On the way home from Clinton, Struck and Moss, Daniel decides to stop at Resurrected Books, a used bookstore that does not specialize in religious books. Daniel parks in a downtown garage with spots too narrow for his car or any other. He walks down three flights to the street, turns left out of the garage and, after walking a four-block gauntlet of panhandlers and leaflet distributors, arrives at Resurrected’s tattered yet suitable storefront.
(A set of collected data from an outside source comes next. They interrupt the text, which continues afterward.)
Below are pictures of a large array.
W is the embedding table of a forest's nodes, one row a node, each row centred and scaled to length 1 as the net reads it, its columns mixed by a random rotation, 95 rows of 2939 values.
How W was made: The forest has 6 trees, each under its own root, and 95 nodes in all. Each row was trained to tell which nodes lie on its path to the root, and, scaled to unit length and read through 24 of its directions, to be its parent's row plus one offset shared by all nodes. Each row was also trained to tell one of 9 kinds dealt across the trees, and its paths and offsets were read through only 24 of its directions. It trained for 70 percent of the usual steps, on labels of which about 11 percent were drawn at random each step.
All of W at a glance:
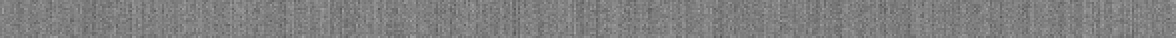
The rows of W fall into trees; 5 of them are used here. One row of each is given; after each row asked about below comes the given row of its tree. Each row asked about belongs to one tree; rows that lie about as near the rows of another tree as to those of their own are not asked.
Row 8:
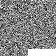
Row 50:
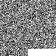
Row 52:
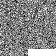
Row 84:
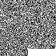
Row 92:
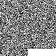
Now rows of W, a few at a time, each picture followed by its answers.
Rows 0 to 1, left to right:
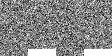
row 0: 84
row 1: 50
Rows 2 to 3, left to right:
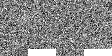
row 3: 52
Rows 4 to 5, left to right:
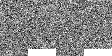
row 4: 84
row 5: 84
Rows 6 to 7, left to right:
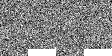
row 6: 52
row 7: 50
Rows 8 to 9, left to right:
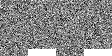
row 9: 92
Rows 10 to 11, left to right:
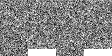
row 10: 92
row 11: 92
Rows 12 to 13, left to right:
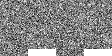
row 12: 52
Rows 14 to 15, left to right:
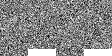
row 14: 8
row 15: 92
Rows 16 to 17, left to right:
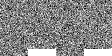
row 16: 52
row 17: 84
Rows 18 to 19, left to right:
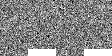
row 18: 8
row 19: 92
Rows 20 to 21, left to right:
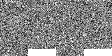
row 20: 84
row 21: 52
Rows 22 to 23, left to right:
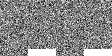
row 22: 92
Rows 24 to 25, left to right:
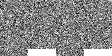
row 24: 92
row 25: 92
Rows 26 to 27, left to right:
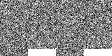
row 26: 92
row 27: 92
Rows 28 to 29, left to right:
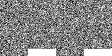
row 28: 8
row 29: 92
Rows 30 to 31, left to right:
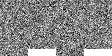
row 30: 52
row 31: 92
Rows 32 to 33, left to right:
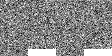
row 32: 92
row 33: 92
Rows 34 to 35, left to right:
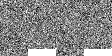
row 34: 84
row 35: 50
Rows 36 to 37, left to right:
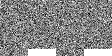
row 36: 8
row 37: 50
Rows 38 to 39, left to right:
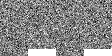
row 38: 52
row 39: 52
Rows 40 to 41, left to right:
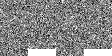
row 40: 92
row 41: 8
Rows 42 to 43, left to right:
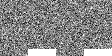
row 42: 8
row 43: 84
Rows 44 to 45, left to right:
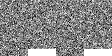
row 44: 50
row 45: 92
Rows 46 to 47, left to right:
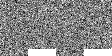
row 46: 52
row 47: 92
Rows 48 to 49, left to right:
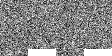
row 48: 84
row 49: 52
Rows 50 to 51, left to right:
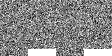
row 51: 92
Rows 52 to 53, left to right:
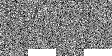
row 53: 50
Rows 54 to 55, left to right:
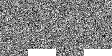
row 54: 52
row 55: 8
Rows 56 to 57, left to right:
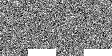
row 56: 84
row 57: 8
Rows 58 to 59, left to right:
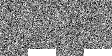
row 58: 52
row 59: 84
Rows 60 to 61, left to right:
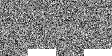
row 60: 8
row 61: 52
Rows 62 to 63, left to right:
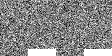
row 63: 52
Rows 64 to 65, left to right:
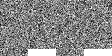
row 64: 92
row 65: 52
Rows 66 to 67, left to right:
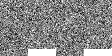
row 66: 84
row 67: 8
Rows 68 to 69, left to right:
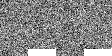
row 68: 52
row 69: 84
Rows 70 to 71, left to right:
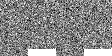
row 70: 92
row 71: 84
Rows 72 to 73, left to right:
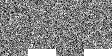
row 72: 8
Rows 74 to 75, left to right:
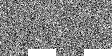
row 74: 50
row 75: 84
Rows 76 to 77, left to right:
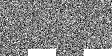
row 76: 50
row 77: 92
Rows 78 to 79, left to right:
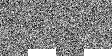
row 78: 52
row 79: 84
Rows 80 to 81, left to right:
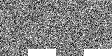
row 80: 50
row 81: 84
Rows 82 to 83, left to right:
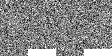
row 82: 92
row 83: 50
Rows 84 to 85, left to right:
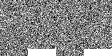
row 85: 50
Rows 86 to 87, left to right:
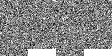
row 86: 92
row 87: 52
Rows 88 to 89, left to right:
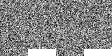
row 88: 8
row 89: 52
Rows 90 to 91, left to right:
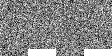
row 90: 52
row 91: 52
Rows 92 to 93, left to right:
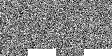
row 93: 8
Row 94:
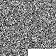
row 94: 50
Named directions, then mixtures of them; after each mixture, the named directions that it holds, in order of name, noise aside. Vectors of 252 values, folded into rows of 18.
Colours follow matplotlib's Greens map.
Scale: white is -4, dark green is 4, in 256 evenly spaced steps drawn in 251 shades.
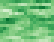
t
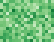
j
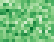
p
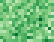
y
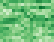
j, t
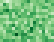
p, y
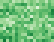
j, t
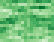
t
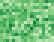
p, t
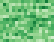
p, t, y
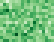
p, y
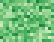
j, t, y
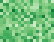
j
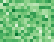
j, p, t
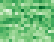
j, p, t
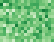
j, p
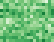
j, t
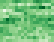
t
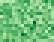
j, p
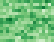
p, t
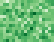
p
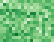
j, p
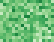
j, t, y
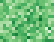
y
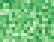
p, y
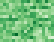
p, t, y
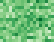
t, y
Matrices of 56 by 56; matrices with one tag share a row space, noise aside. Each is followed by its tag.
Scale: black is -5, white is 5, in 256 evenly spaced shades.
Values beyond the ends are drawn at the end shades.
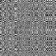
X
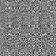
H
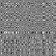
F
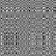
F
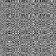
H
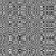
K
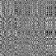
X
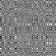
X
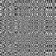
X
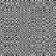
F
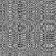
K
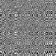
X
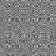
H
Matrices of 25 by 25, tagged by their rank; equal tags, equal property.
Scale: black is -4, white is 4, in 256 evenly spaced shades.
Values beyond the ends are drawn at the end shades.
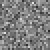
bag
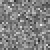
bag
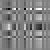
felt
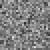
bag
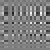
felt
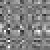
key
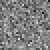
bag
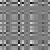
felt
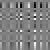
felt
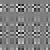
felt
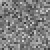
bag
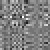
key
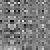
key
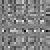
key
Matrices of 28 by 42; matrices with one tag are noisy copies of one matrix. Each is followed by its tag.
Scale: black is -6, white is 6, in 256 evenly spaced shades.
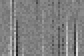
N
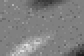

He passes a two-dollar bargain bin, and decides even at that low price, to pass on a copy of Chicken Soup for the Paranoid Schizophrenic Soul and a biography of Don Knotts.
Daniel’s girlfriend Daphne, a sarcastic waif, and a cashier in the gift shop at an art museum, broke up with him almost a year ago. He still clings to the hope they will get back together, missing her, but even worse, missing the security of having someone like her.
Daniel goes to Resurrected primarily to meet girls, though he does like to read, and sometimes buys a book. Daniel’s strategy of initiating conversations with girls on the basis of what they are browsing is simple, if not transparent. He can hold his own in history, sports, business, philosophy and architecture, and law of course, but there are other subjects that are off limits. Daniel ignores anyone reading a bible or a guide to grooming dogs.
Daniel often met girls in less conventional places. Before Daphne, he had met Paige, a “pre-need counselor,” at the funeral of a co-worker. And he had gone for drinks with Adrianna, who was a process server who had tried unsuccessfully to serve Daniel’s roommate Aubrey with a subpoena.
Looking down one of the aisles, Daniel watches a tall girl with dark, shiny, straight hair, in black boots, black tights, and a sleeveless black dress, cross from one aisle to the next. She is, Daniel thinks, an adult version of Emily the Strange.
Daniel walks to the end of the row of bookshelves, turns right and right again, and as casually as possible, so as not to appear like a game hunter, finds the girl and walks toward her. His heart is beating rapidly, and his vision is blurred. He is nonetheless able to walk to where she is standing and say, with some trouble, hello. She turns and smiles briefly and returns to the book she has taken from the shelf, “The Paradox of Philosophical Hermeneutics.”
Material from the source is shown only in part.